She added this to Fearless at the last minute – just what the album needed. It’s a blast of high-energy JoBro-baiting aggro on her most anomalously shade-free album. “It rains in your bedroom” is a very on-brand Tay predicament.Best line: “Did I say something way too honest? Made you run and hide like a scared little boy?”

114

“Bye Bye Baby” (2020)

One of the top-notch Fearless (Taylor’s Version) vault tracks.
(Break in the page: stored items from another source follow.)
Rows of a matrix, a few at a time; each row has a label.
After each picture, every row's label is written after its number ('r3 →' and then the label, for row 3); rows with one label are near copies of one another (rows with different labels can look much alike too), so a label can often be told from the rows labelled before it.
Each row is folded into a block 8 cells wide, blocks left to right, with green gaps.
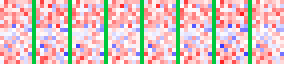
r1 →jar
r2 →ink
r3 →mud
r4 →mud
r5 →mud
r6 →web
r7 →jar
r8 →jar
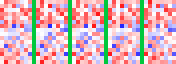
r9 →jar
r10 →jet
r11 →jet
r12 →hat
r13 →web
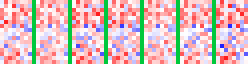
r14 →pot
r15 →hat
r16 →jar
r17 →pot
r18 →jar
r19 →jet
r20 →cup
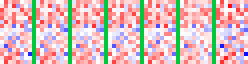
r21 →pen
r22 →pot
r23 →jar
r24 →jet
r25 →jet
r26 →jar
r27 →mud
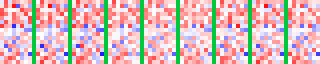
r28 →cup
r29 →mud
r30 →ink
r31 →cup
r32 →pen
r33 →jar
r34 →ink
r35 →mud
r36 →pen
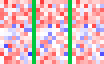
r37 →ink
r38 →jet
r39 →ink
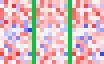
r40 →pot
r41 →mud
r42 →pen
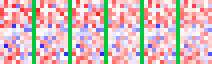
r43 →cup
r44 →pen
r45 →ink
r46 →ink
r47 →hat
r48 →mud
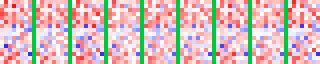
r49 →mud
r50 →jet
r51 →pen
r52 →web
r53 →ink
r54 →pen
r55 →hat
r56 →ink
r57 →pen
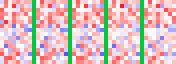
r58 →pot
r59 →ink
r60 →ink
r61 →mud
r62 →cup
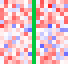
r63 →web
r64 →cup
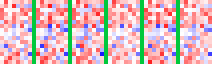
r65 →mud
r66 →ink
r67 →ink
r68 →web
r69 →jar
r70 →ink
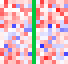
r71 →web
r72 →cup
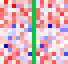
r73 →mud
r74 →hat
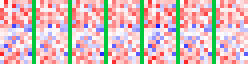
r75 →hat
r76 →jar
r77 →web
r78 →jar
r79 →jet
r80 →jar
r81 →pen
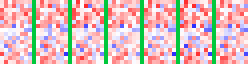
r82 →jet
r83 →ink
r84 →cup
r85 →cup
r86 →web
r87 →web
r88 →ink
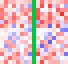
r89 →jet
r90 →jet
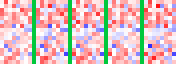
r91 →cup
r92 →ink
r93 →pot
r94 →pot
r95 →mud
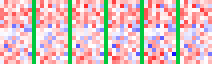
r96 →jar
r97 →jet
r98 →mud
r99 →ink
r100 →pen
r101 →cup
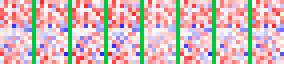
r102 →hat
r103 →web
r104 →pen
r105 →jet
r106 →hat
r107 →ink
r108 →ink
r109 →jar
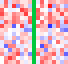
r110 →cup
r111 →hat
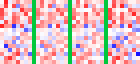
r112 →cup
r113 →cup
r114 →hat
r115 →pen
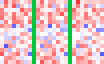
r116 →hat
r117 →jar
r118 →web
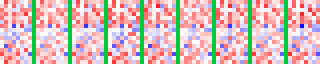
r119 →jar
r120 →jar
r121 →hat
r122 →jet
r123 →mud
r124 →ink
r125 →hat
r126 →hat
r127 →hat
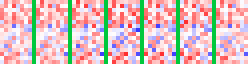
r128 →hat
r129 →web
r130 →mud
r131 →jet
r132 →hat
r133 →pot
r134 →pen
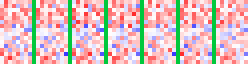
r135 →web
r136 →pen
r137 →pot
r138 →ink
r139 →ink
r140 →hat
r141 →pot
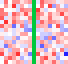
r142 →pot
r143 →pen
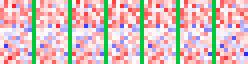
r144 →mud
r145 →jar
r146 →hat
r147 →cup
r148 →cup
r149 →web
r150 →pen
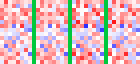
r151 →jar
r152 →jar
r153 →pot
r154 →pot

Like so many of her songs from this era, it has a giant Oasis-style hook: “You took me home, but you just couldn’t keep me.” Plus a bonus one in the bridge when she sings, “I’m so scaaared of how this ends!” What does it mean that the best Oasis songs of the past 20 years are Taylor songs?Best line: “You’re all I want, but it’s not enough.”

113

“Soon You’ll Get Better,” With the Chicks (2019)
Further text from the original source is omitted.